The Conservative Party has been ridiculed after eagle-eyed Scottish voters spotted the right-wing party had distributed duplicate anti-independence leaflets attributing word-for-word views to different party politicians.
 
The Wings Over Scotland politics blog published the various versions of the leaflet distributed around Scotland, in which Tory MP David Mundell (pictured), MSP John Lamont and Tory candidate Alexander Burnett all expressed exactly the same views and gave the same answers – word for word – to identical questions posed by allegedly different constituents.

In Mr Mundell’s leaflet, the story of why couple ‘Keith and Michelle’ will be voting No was featured in a family-friendly interview, although there was no mention that Keith is actually Conservative councillor Keith Cockburn.

Bizarrely, the exact same article was also printed in Conservative candidate Alexander Burnett’s constituency leaflet, except he and his wife Lavinia were the featured couple and were attributed identical quotes to the Cockburns.

On the Wings blog, poster JWil commented:  “You would have thought that Mundell might have picked a genuine Tory supporting family, with no specific political responsibilities, for his endeavour.

“Is the only Tory MP in Scotland saying that he could only find this one family group from all of the people who voted for him? The Tories in Scotland really are in a worse state than we imagined.”

Another poster, Eric D, questioned why the replicated leaflets story had not been picked up by the Scottish mainstream media.

“The media would be in a frenzy if Yes Scotland had been caught doing this,” he wrote.  “The bias sickens me, and I now see journalists and editors the same way I see those MPs exposed in the expenses scandals.

“The only different is that some of those MPs went to prison for lying and dishonesty.  Those media hacks get away with it – or are promoted.”

The leaflets fiasco adds to a bad week for the anti-independence campaign after Yes Scotland countered claims carried in national newspapers that Better Together had been “inundated” with small donations since Alistair Darling appeared on a television debate with Alex Salmond.

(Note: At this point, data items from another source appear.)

Each row is a point on a tangle of strands that fork, close into loops and nearly touch. The rows are in no order.
Points whose rows are less than 9.16 apart are linked; no others are. Some points are linked to none.
Q424: [-1.25 -0.97  0.20 -1.52  5.40  1.63  1.61 -2.06 -0.49 -0.83  1.96 -2.42
 -2.19 -2.41  3.49 -7.43  3.04  6.35 -3.27 -1.78]
Q585: [-0.99  0.24  2.59  2.07  5.42  2.37  3.52 -5.42  1.36 -1.67 -0.66 -3.85
 -6.09  1.07 -0.66 -5.75  1.38  3.34  0.47 -2.71]
Q908: [-0.58 -0.20  2.23 -3.58 -1.92  0.06 -0.36 -4.02  5.29  0.83 -0.88  2.09
 -0.22 -0.32 -1.57  1.93  0.23 -4.63 -1.40  0.85]
Q471: [ 3.63 -2.90 -4.41 -2.88 -0.81  0.34  2.95 -0.32 -3.96  4.81 -2.25  1.02
  1.35 -1.00  0.79 -4.40 -1.62  2.90  0.59  0.83]
Q576: [-0.10 -2.66 -1.74 -2.73 -0.02  2.99  0.29  1.60 -2.66  1.77 -3.78  0.32
  5.57 -4.31 -1.20  1.13  1.49  0.41  4.59  2.47]
Q221: [-1.62 -0.58  0.36  2.24  1.08  0.32 -0.49  0.34  0.16  1.72 -1.25  2.17
  0.46 -0.83  3.32  5.87  1.50 -2.63  2.34  1.67]
Q588: [ 3.14 -1.18 -3.07 -0.79 -2.25  0.85  1.41 -2.99 -0.31  1.59 -4.67  3.48
 -0.88 -1.37  1.60  1.58 -1.84 -3.15  2.06 -0.70]
Q438: [-1.75  0.42 -0.39 -2.74 -1.92  0.04  3.80  1.57  1.27  1.53  2.01 -1.35
  1.50  0.29 -1.88  5.58 -0.52 -5.77  0.39  2.22]
Q139: [ 1.08  0.18  1.31  1.49 -2.32 -3.18 -2.95  0.52  1.50 -0.30 -1.47 -0.42
  2.77  5.28 -5.01  1.31 -1.44 -1.81 -0.12  0.34]
Q735: [ 2.05  1.78 -1.17  1.89 -1.30  0.65  1.09 -3.73 -0.24 -2.90  0.74  1.81
 -2.12  3.06  0.38  3.52 -2.24 -1.25 -3.05 -2.44]
Q336: [-0.84  4.57 -1.74 -0.52 -0.02 -1.97 -0.64  3.63 -2.65 -1.61  8.89  1.27
 -0.06  0.60  2.30 -1.10  0.42 -2.66 -0.69  2.69]
Q988: [-0.04  1.48 -0.48 -0.01 -5.13 -2.93  1.00 -1.44  1.47  1.92 -0.78 -1.53
  1.06  3.53  0.97  2.37  2.88 -4.46  3.08  5.27]
Q541: [-3.03  1.01 -1.45  0.43 -4.73 -6.82  3.93 -0.22  2.59 -0.93 -2.18  1.07
  1.55  2.73 -4.21  4.44  2.05 -1.49  6.09  1.47]
Q765: [-1.57 -2.33  1.82 -1.93  0.96  2.79 -1.06  4.61  1.48  1.89 -1.85  0.15
  0.39  0.76  2.23 -2.12  0.08  2.25 -2.92 -2.75]
Q644: [ 0.12  2.15  3.16 -3.35 -1.43 -1.57 -1.15  0.53  3.66 -1.79  1.97 -1.21
  2.55  1.15 -3.41  0.22 -1.96  0.27 -5.87  2.20]
Q179: [ 0.16  0.16  1.68  0.98  2.74 -0.48 -4.66 -2.69  0.16 -1.15 -2.32 -0.08
 -0.22  2.03  0.51  1.15  2.24  2.06 -6.09 -1.30]
Q763: [ 1.72 -0.58  2.17 -3.74 -2.74 -0.45 -1.47 -1.61  2.23  0.52 -1.38  2.30
 -1.62  0.76  0.77 -3.15 -1.11 -2.79 -2.36 -2.09]
Q453: [ 2.28 -1.87  0.87 -2.30 -2.25 -0.13  1.82  0.82  0.95 -0.54 -3.03  0.26
  3.10 -1.85 -3.73  1.30 -3.23 -1.91  2.64 -0.86]
Q934: [ 2.03 -0.84 -4.07  4.09 -1.06 -1.56 -0.63  0.17 -2.82 -2.41 -5.96 -1.44
  3.65  2.20 -0.80  2.72 -1.69 -1.62  3.45 -0.81]
Q455: [ 1.11  1.97  1.47  0.94 -2.30 -2.98 -1.17 -0.58  2.45  0.65 -0.62  0.96
  0.87  2.74  2.72  0.04 -1.30  1.24 -1.66  3.81]
Q98: [-2.19 -1.73  3.51  0.30  1.17 -0.61 -2.30  1.53  4.99  3.05 -0.74  2.53
 -0.88 -1.51  0.89  0.05 -1.99  0.44  0.99  1.74]
Q31: [ 1.16 -0.78  1.85 -0.32  1.53  2.49 -0.57 -0.62  0.74  0.18  3.00  2.08
  1.14 -5.24  0.95 -0.44 -0.59 -3.49 -0.02  0.39]
Q584: [-2.36  0.16  0.00 -1.92 -4.40 -3.39  0.09 -0.92  6.37 -0.73 -5.02  2.07
  1.60  5.06 -2.88  0.69  0.10 -1.39  1.15 -1.18]
Q29: [-2.66  2.23 -0.37 -2.72 -0.73 -3.39 -0.62  3.59 -2.97  0.26  6.21 -1.04
  0.92 -1.24  1.72  1.19  2.27 -6.23  1.46  4.66]
Q196: [-1.51 -1.34 -6.05 -1.93 -1.04  4.69 -0.36  0.30 -1.95  1.60 -3.00  1.83
  1.95 -2.55 -2.83 -0.91 -3.34  3.79  3.16 -1.44]
Q280: [ 0.55 -2.70 -2.37  4.01  2.44  2.93 -0.69 -0.83  0.25  1.71 -3.54  1.28
  0.34  2.18  0.83  2.32  0.02  0.05 -0.93 -3.34]
Q866: [ 3.24  0.02  1.92  5.61  3.29  0.45  2.99 -1.83 -5.71 -0.59  3.42 -0.64
 -0.98 -2.09  0.87 -0.20  0.02 -0.07  3.52 -1.05]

A Yes Scotland spokesman said: “As the Financial Times reported recently, the No campaign is funded by ‘billionaire bankers, property companies and Conservative Party supporters’ – the very people who are least likely to support a fairer, more equal society in Scotland, and many of whom do not have a vote in the referendum.

“The snap post-TV debate poll showed support for Yes at 47 per cent and the First Minister won the debate by a margin of some three to one among undecided voters.”